Mindless eating has become an epidemic in our fast-paced culture. We eat while we drive, we snap-chat from the toilet.  We’re multi-taskers and we’re not so great at doing just one thing at a time with consciousness and mindfulness. It explains why wasabi mayo ended up gumming up my keyboard! Apart from saving your electronics, mindful eating is one of the simplest things we can do to support weight loss.

For many people, mindless eating also means fast eating…. and fast eating often means eating more than we should because, in our haste, we miss important hunger and fullness signals.

If you’re looking to lose weight, the solution may be to slow down and tune in.  Turn off the television, shut down Facebook, close the latest news headlines and….. just eat. Give yourself the time and space to focus on your meal and eat at a reasonable pace. Channel your inner-latin-lover and get sensual with your food. Chew slowly, sniff and savour your food……mmmmmm….. delicious!

When we slow down and savour our food, we naturally cultivate greater appetite awareness. You remember Appetite Awareness 101 – that class that you took in school that taught you all about your personal physiological hunger and fullness cues? Hmmmm…. that’s funny……neither do I.  

As adults most of us aren’t educated about appetite awareness. Very few of us begin eating when we’re truly hungry and stop when we’re satisfied. Instead most of us eat according to social norms.  We eat because the clock says it’s time to eat, or when someone’s birthday tells us it’s time to eat cake, or when we’re bored or when we see that advertisement for that latest connoisseur ice-cream and – darn, now I want something sweet and creamy.
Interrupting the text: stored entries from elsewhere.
Every row gives one point. Before rounding, the points of a table are all equally far from one centre. They may lie mostly on one side of it. Where is the centre, to within rounding?

Points:
0.16  0.16
0.56  -0.11
0.56  -0.03
0.22  0.18
0.02  -0.17
0.54  0.03
Centre: 0.29  -0.08

Points (11 x 8):
-0.04  0.53  -0.15  0.51  0.09  0.02  0.22  0.03
0.00  0.46  0.08  0.35  0.36  -0.13  0.43  0.16
0.22  0.46  -0.55  0.21  0.03  0.00  0.25  0.08
-0.14  0.50  -0.35  0.11  0.17  0.07  0.14  -0.12
-0.07  0.41  -0.48  0.50  0.24  -0.05  0.05  0.00
0.35  0.30  -0.39  0.54  0.19  -0.04  0.48  0.04
-0.07  0.44  -0.52  0.31  0.25  -0.24  0.49  -0.03
0.14  0.38  -0.05  0.50  -0.03  -0.30  0.39  0.18
-0.14  0.46  -0.49  0.40  0.05  -0.08  0.53  0.14
-0.20  0.41  -0.48  0.33  0.14  -0.05  0.19  -0.19
0.11  0.08  -0.68  0.22  -0.07  0.06  0.02  0.12
Centre: 0.00  0.04  -0.24  0.22  0.17  -0.05  0.30  0.13

Points, 19 rows:
0.28  -0.09  -0.40  -0.33  -0.46  0.27  -0.39  0.02  -0.49  0.19  -0.20  0.07  -0.09  -0.46
0.18  0.42  -0.29  -0.66  -0.31  0.04  -0.08  0.23  -0.04  -0.44  -0.21  0.06  0.04  -0.19
0.17  -0.21  -0.47  -0.74  -0.22  -0.28  -0.09  0.27  -0.23  -0.18  0.16  -0.04  0.20  0.05
-0.29  -0.21  -0.34  -0.54  -0.66  0.07  0.00  0.07  -0.20  0.22  0.08  0.07  -0.09  -0.47
0.14  -0.28  -0.41  -0.79  -0.51  -0.07  -0.12  0.19  -0.20  -0.16  -0.12  0.28  0.27  -0.24
0.20  -0.12  -0.24  -0.45  -0.62  -0.15  0.16  0.03  -0.42  0.14  0.29  -0.04  0.21  -0.52
-0.29  -0.15  -0.44  -0.27  -0.27  -0.37  -0.04  0.06  -0.39  0.09  0.32  0.23  0.19  -0.51
0.15  -0.23  -0.21  -0.55  -0.20  0.01  0.11  0.35  -0.50  -0.38  0.08  -0.07  0.32  -0.23
-0.18  -0.16  -0.50  -0.29  -0.48  -0.32  -0.16  0.39  -0.19  -0.04  0.27  -0.06  0.42  -0.40
-0.20  -0.33  -0.18  -0.38  -0.60  0.03  -0.37  0.01  -0.45  -0.04  -0.10  0.27  0.29  -0.16
0.15  -0.22  -0.30  -0.65  -0.47  0.31  -0.21  0.24  -0.49  -0.05  -0.17  0.00  0.11  -0.21
0.20  -0.29  -0.34  -0.71  -0.16  0.37  0.11  0.05  -0.16  0.02  0.35  0.06  0.11  -0.51
-0.13  -0.33  -0.33  -0.42  -0.67  -0.15  -0.11  0.36  -0.32  -0.05  -0.24  -0.06  0.21  -0.31
0.37  -0.19  -0.30  -0.15  -0.37  0.12  -0.01  0.21  -0.37  -0.20  0.41  0.20  0.14  -0.14
0.17  -0.16  -0.38  -0.20  -0.19  -0.09  0.11  0.41  -0.41  -0.03  0.32  0.16  0.53  -0.39
-0.19  -0.10  -0.63  -0.31  -0.06  -0.06  0.14  0.02  -0.47  -0.09  0.08  0.28  0.09  -0.49
0.22  -0.17  -0.50  0.01  -0.02  -0.05  -0.21  0.38  -0.39  -0.24  0.05  0.01  0.35  -0.59
0.25  -0.03  -0.25  -0.42  -0.54  0.09  -0.24  0.24  -0.43  -0.20  -0.13  -0.37  0.11  -0.05
0.26  -0.28  -0.35  -0.58  -0.29  0.02  0.12  0.28  -0.27  -0.22  0.40  0.09  0.03  -0.29
Centre: 0.05  -0.02  -0.11  -0.28  -0.11  -0.02  -0.14  0.05  0.00  0.07  -0.05  0.01  0.16  -0.29

Points, 31 rows:
-0.24  -0.17  0.33  -0.10  -0.04  0.28  -0.29  0.04  -0.20  0.28  0.35  0.24  0.14  0.19  0.01  -0.13  0.15  0.20  0.33  -0.30  0.26  0.27  -0.18  0.58
-0.34  0.17  0.37  0.12  0.09  0.27  -0.29  -0.39  -0.30  0.06  -0.13  0.70  -0.13  0.21  0.13  0.02  0.15  -0.28  -0.14  -0.16  -0.01  0.27  -0.56  0.48
0.08  0.10  0.12  -0.03  0.13  0.30  -0.26  -0.27  0.56  0.08  -0.38  0.66  0.37  -0.27  -0.10  0.20  0.03  -0.29  0.27  -0.18  -0.01  0.08  -0.28  0.22
0.13  0.22  0.04  0.05  -0.36  0.18  -0.76  -0.15  0.34  -0.07  -0.16  0.31  0.29  0.45  0.39  -0.10  -0.28  -0.01  0.43  -0.54  0.16  0.47  -0.20  0.21
-0.26  0.22  0.22  -0.17  -0.66  0.22  -0.35  -0.33  0.07  0.24  -0.37  -0.18  -0.02  0.32  -0.23  -0.16  0.02  -0.28  0.38  -0.11  0.00  0.09  -0.18  0.29
-0.37  -0.06  0.24  0.02  -0.16  -0.12  -0.31  -0.13  -0.06  0.08  0.10  0.43  0.13  0.28  -0.13  -0.03  0.04  0.05  0.18  -0.30  0.15  0.61  -0.77  0.38
-0.34  0.44  0.51  0.16  0.09  0.33  -0.35  -0.35  -0.08  -0.08  0.24  0.05  -0.15  0.55  0.03  -0.08  0.01  0.10  0.35  0.05  -0.13  0.27  -0.54  0.38
0.03  0.10  0.12  -0.26  -0.26  -0.31  -0.43  -0.07  -0.24  -0.08  0.80  0.87  0.26  -0.06  0.24  -0.09  -0.23  0.04  0.24  0.08  -0.01  0.23  -0.26  0.15
-0.46  0.28  0.55  -0.32  -0.01  0.27  -0.71  -0.11  -0.20  0.10  0.11  0.69  0.11  0.26  0.08  -0.27  0.24  -0.17  0.14  -0.16  0.12  0.02  -0.25  0.05
-0.16  0.02  0.41  -0.04  -0.17  -0.08  -0.61  -0.16  0.22  0.13  -0.03  0.48  0.23  0.13  -0.09  -0.29  0.14  -0.42  -0.10  -0.30  0.21  0.33  -0.38  0.38
-0.41  0.20  0.24  -0.02  0.16  -0.18  -0.46  -0.46  -0.10  0.02  -0.15  0.64  0.61  -0.09  -0.07  0.14  -0.27  -0.39  0.38  -0.30  0.01  0.00  -0.52  0.36
-0.36  0.10  0.61  -0.02  -0.37  -0.16  -0.36  -0.25  0.08  0.47  0.11  0.78  0.39  0.44  -0.18  0.10  0.22  -0.04  0.25  0.27  0.03  -0.21  -0.04  0.42
0.11  0.38  -0.13  -0.20  -0.63  0.06  -0.58  -0.20  0.00  0.26  -0.29  0.56  0.28  0.11  0.09  -0.02  -0.08  -0.07  0.52  -0.11  0.34  0.18  -0.58  -0.02
0.22  0.32  0.26  -0.56  -0.61  0.28  -0.52  -0.03  0.16  -0.05  -0.16  0.25  0.25  0.26  -0.06  -0.06  0.01  -0.30  0.03  -0.39  0.08  0.03  -0.23  0.34
-0.32  0.35  0.56  0.01  -0.23  0.46  -0.37  -0.28  -0.14  -0.14  -0.07  0.89  -0.06  0.21  -0.43  0.05  -0.12  -0.45  0.40  -0.38  -0.23  0.12  -0.28  0.26
0.01  0.21  0.44  0.40  -0.41  0.33  -0.20  -0.63  -0.01  0.26  -0.15  0.60  -0.24  0.16  -0.04  0.19  0.11  -0.50  0.12  -0.46  0.21  0.10  0.01  0.29
-0.38  0.18  0.11  -0.34  -0.52  0.31  -0.44  0.06  0.07  0.14  -0.33  0.48  0.04  0.05  -0.23  0.18  0.37  -0.09  0.39  0.17  -0.41  0.26  -0.17  0.02
0.09  0.19  0.17  0.33  -0.16  0.11  -0.26  -0.17  -0.09  -0.31  -0.20  0.58  -0.37  0.43  0.00  0.27  -0.12  0.10  -0.22  -0.52  0.10  0.09  -0.34  0.39
-0.07  0.28  0.25  0.08  -0.19  0.38  -0.24  -0.36  -0.34  0.24  -0.16  0.56  0.04  0.20  -0.14  -0.09  -0.08  -0.34  0.41  -0.14  -0.02  0.37  -0.47  0.81
-0.02  0.20  0.00  0.25  -0.53  0.02  -0.77  -0.07  -0.25  0.00  -0.16  0.53  -0.01  0.26  0.02  -0.20  -0.03  -0.17  0.11  -0.01  0.36  0.38  -0.14  0.35
0.14  -0.08  0.10  -0.17  -0.11  0.00  -0.50  -0.36  -0.01  0.42  0.21  0.39  0.02  0.44  -0.31  -0.15  0.30  0.24  0.49  -0.19  0.19  0.24  -0.33  0.27
0.02  -0.26  0.24  -0.17  -0.15  0.36  -0.72  -0.15  -0.18  0.29  -0.24  0.32  0.19  0.16  0.00  -0.14  -0.28  -0.07  0.15  -0.18  0.22  0.30  0.14  0.57
-0.18  0.33  0.48  -0.16  0.30  0.28  -0.27  -0.09  -0.07  -0.41  -0.22  0.17  0.14  0.44  0.09  -0.24  -0.04  -0.06  0.14  -0.13  -0.46  0.17  -0.36  0.40
-0.08  0.17  0.16  0.24  0.16  0.08  -0.57  -0.35  -0.39  -0.04  -0.06  -0.04  -0.15  0.36  0.21  -0.34  -0.17  -0.36  0.15  -0.02  -0.05  0.34  -0.54  0.10
-0.31  0.33  0.31  -0.17  -0.09  -0.01  -0.57  0.12  -0.36  -0.10  0.24  0.53  0.17  0.18  0.05  -0.19  -0.30  -0.08  0.28  -0.28  0.19  0.58  -0.27  0.58
-0.20  0.00  0.20  0.16  -0.46  0.17  -0.43  -0.29  -0.25  -0.08  -0.09  0.39  0.53  0.06  0.00  -0.04  0.28  -0.30  0.10  -0.19  -0.10  0.17  -0.21  0.65
-0.53  -0.13  0.36  0.33  -0.14  0.23  -0.17  -0.44  -0.15  0.03  0.05  0.22  0.25  0.29  -0.06  -0.10  -0.02  -0.11  0.31  -0.21  -0.07  0.57  -0.31  0.53
-0.12  -0.07  0.32  0.18  -0.30  0.32  -0.28  -0.50  -0.18  -0.10  0.29  0.41  -0.07  0.52  0.18  -0.18  0.29  -0.39  0.14  -0.08  0.04  0.28  -0.49  0.17
-0.23  0.41  0.35  -0.05  -0.08  -0.18  -0.82  -0.33  -0.05  0.60  -0.19  0.48  0.02  0.46  -0.15  -0.06  -0.34  -0.37  0.38  -0.61  -0.09  0.19  -0.50  0.32
0.20  0.28  0.35  -0.18  -0.18  0.31  -0.40  -0.23  0.04  -0.35  0.03  0.29  0.31  0.16  0.09  0.18  0.17  -0.06  0.29  -0.15  -0.21  0.37  -0.38  0.77
-0.24  0.02  0.10  -0.09  -0.55  -0.02  -0.61  -0.52  0.05  -0.17  -0.42  0.12  -0.20  0.43  -0.09  -0.06  0.01  -0.31  0.18  -0.04  -0.29  0.05  -0.29  0.31
Centre: 0.01  0.23  0.29  0.01  -0.18  -0.03  -0.23  -0.16  -0.05  0.22  0.05  0.41  0.09  0.22  0.12  0.18  -0.26  -0.08  0.25  -0.13  -0.25  0.11  -0.09  0.03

Yet this habit of tuning in to satiety is a trait of naturally lean people. When we eat mindfully, we are able to pay attention to both physiological hunger and fullness cues and our body naturally regulates our intake and energy balance.

Although mindful eating is correlated with a healthy body weight, it’s not a diet and it’s not about going without.  In fact, the opposite is true. In a time when so many of us have an adversarial relationship with food, mindful eating affords us the opportunity to make friends with food again, to give it our full attention, to appreciate it and to derive great pleasure from it.

In the 365 Nutrition Coaching program, we ask people to experiment with elements of mindful eating. We have received comments ranging from, ”I ate so much less” through to “I never noticed how sweet cucumber is” and “raisins make noises when you squeeze them!”.

So this week, I invite you to experiment with ways to bring awareness and enjoyment to your eating experience. Here’s are some tips to get you started….

The Mindful Eating Experiment

  1. Shut down other distractions and focus only on eating
  2. Notice what you’re feeling –are you hungry or full? Are you noticing any other feelings or sensations? Just observe without judging.
  3. Look at your food, it’s colours, size and shapes – the arrangement of food on your plate
  4. Where did it come from? Who were all the people and what were all the resources involved in getting that meal or bit of food to your plate?
  5. Smell your food
  6. Feel your food in your hands (if appropriate), feel its weight, feel it’s textures.  You can even try using your non-dominant hand to eat.
  7. Bring it to your ear, does it have a sound? What about if you squeeze it?
  8. Taste your food – put it in your mouth and notice your body’s response just for a moment – track the flavours on the different edges of your palate – what do you notice? Does it taste the same as it smells?
  9. Put your knife and fork down and chew your food slowly – notice the movements of your tongue, your teeth, etc. Again notice the texture of the food change.
  10. Swallow the food and track it moving through your body. Are there any flavours or sensations lingering in your mouth?
  11. Check in with your hunger cues throughout the meal and when you’re 80% full, push your plate away and really enjoy that perfect level of satisfaction.